1a. Objectives (from AD-416)
1. Determine the ability of bioactive plant-based foods, including carotenoid-rich foods to exert biological functions and affect genomic stability. 2. Determine the vitamin A requirement of healthy U.S. adults.
1b. Approach (from AD-416)
By recruiting older adults (>60 yr, men and post-menopausal women) without and with metabolic syndrome to ingest bioactive plant foods or histidine dipeptide rich foods, we will measure plasma total antioxidant performance, plasma in vivo oxidative stress biomarkers, plasma water-soluble and fat-soluble antioxidants (carotenoids, tocopherol, ascorbic acid, and uric acid), plasma biomedical parameters to determine the ability of bioactive plant-based foods, including carotenoid-rich foods, to exert biological functions and affect genomic stability. Also, to explore a possible correlation between a change in serum apoE and a change in Macular Pigment (MP) density, we will measure HDL subpopulations by nondenaturing 2d gel electrophoresis, immuno-blotting, and image analysis.
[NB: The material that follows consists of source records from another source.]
B, the same points and some others measured another way; then each row and its match in B:
B:
0: [-102  -28 -197 -266  101 -121  306   83  754  103 -214 -173  146   51
  263 -389  108 -104   92   74  250  117   52 -127  -11  186  196  -93
   50 -314 -136  355  445  -44  -61 -121 -172  576]
1: [ -38 -350  237  455  411  132  -75  255  443  -70   72 -101 -163  408
  -80 -496   37 -194 -182  -68 -393  442 -279 -187 -215  140  101 -215
 -255 -168  -35 -326   19    2 -530  -24  145  208]
2: [-263  239 -265 -374 -267 -208  179  130 -223  238 -117  545 -494 -199
   86  288 -252  388   46   63  178  130  474  586  340  138  199  405
  -96  -96  -35   99  273 -189 -168    6   33 -447]
3: [ -87   80   50  -15 -215   -4    5  133 -183    0   84  192   74 -137
 -145  351   96  224  -84   13 -137 -189  216    7  269 -282  129  128
    4  338  348 -178 -334 -114 -176  -80  197 -369]
4: [  93  150  -31 -710  449 -207   45   59  747  -51  173 -397  448  -61
  241  138 -173 -151  129 -168  219 -196   63 -178 -202  167   -4 -125
  -18 -130 -278  119  405  223  205 -188   40  458]
5: [ -56   90    3   85 -150   70    6  127 -144  -77  125  217  121  -56
 -129  390  297   77  -48   -6 -172 -113  203   73  174 -283  152  133
  -76  291  379 -208 -274  -74 -275  -36  169 -358]
6: [ -53 -197  155  187  351  118   61  191  497   90  191 -325  141  396
  -54 -395 -109 -187  -54   27 -117  235 -243 -324 -181   37  -72 -314
 -161 -128 -226 -163  201  -72 -233  -32 -105  460]
7: [ -10  142  -30  -26 -271   48   27  142 -257   49   71  257  110  -99
 -183  339  104  207  -33   70  -78 -252  210  110  192 -361   89  159
  -59  431  273 -116 -388 -149 -136   -1  216 -257]
8: [  15  112   12   88 -294   63  -18  155 -262   35  134   99  179 -141
 -186  366  110  172   64  121  -28 -302  152   48  192 -297   -5   15
   37  393  395 -121 -358 -162  -36    6   65 -312]
9: [  18   80  252  106 -241   21  152   90 -204  277   97    6  105 -313
 -227  304 -195  302  107  238  153 -513  -43    6  154 -221 -146 -270
  239  437  340   95 -150 -265  155  277  -36 -190]
10: [-168  -31 -230 -168   34   -1  398  114  758  191 -300  -35  137   91
  241 -350  309 -160   87  146  249  271   92 -106 -113  154  181 -130
   96 -407 -128  304  540   -1 -161 -119 -291  440]
11: [ -97 -304  226  458  285  245  162  240  359  268  130 -164   -3  544
 -188 -476  -35 -129 -145  118 -267  385 -259 -352 -140  -94  -79 -373
 -159  -81 -178 -214  139 -159 -477   86  -81  395]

We will measure lipoproteins, antioxidative capacity, and markers of inflammation in order to better define the mechanism by which decreased body weight is associated with increased MP in humans. Using the stable isotope labeled vitamin A (labeled in three different levels, ^13 C_4 , ^13 C_8 , ^13 C_12 – retinyl acetate) and apheresesautologues technique on human volunteers, we will measure the enrichment of these labeled retinols in human circulations and mathematical modeling to determine vitamin A bioavailability and the requirement of vitamin A through an intervention trial with various levels of vitamin A.
3. Progress Report
Recently, ARS-funded scientists at the Jean Mayer USDA Human Nutrition Research Center on Aging at Tufts University in Boston, MA have reported that bioactive plant foods, such as angel’s plant (Angelica keiskei) are rich in phytochemiclas including carotenoids (antioxidant) and a group of chalcones (purported to have antidiabetic and antihypercholesterolemic functions). We showed that human subjects who consumed angel’s plant dry powder (5 g per day) exhibit increases in antioxidant performance in both healthy and metabolic syndrome subjects. Further study will determine if long term feeding with angel’s plant will reduce the DNA damage in the metabolic syndrome group, which was significantly higher than the healthy group at the baseline.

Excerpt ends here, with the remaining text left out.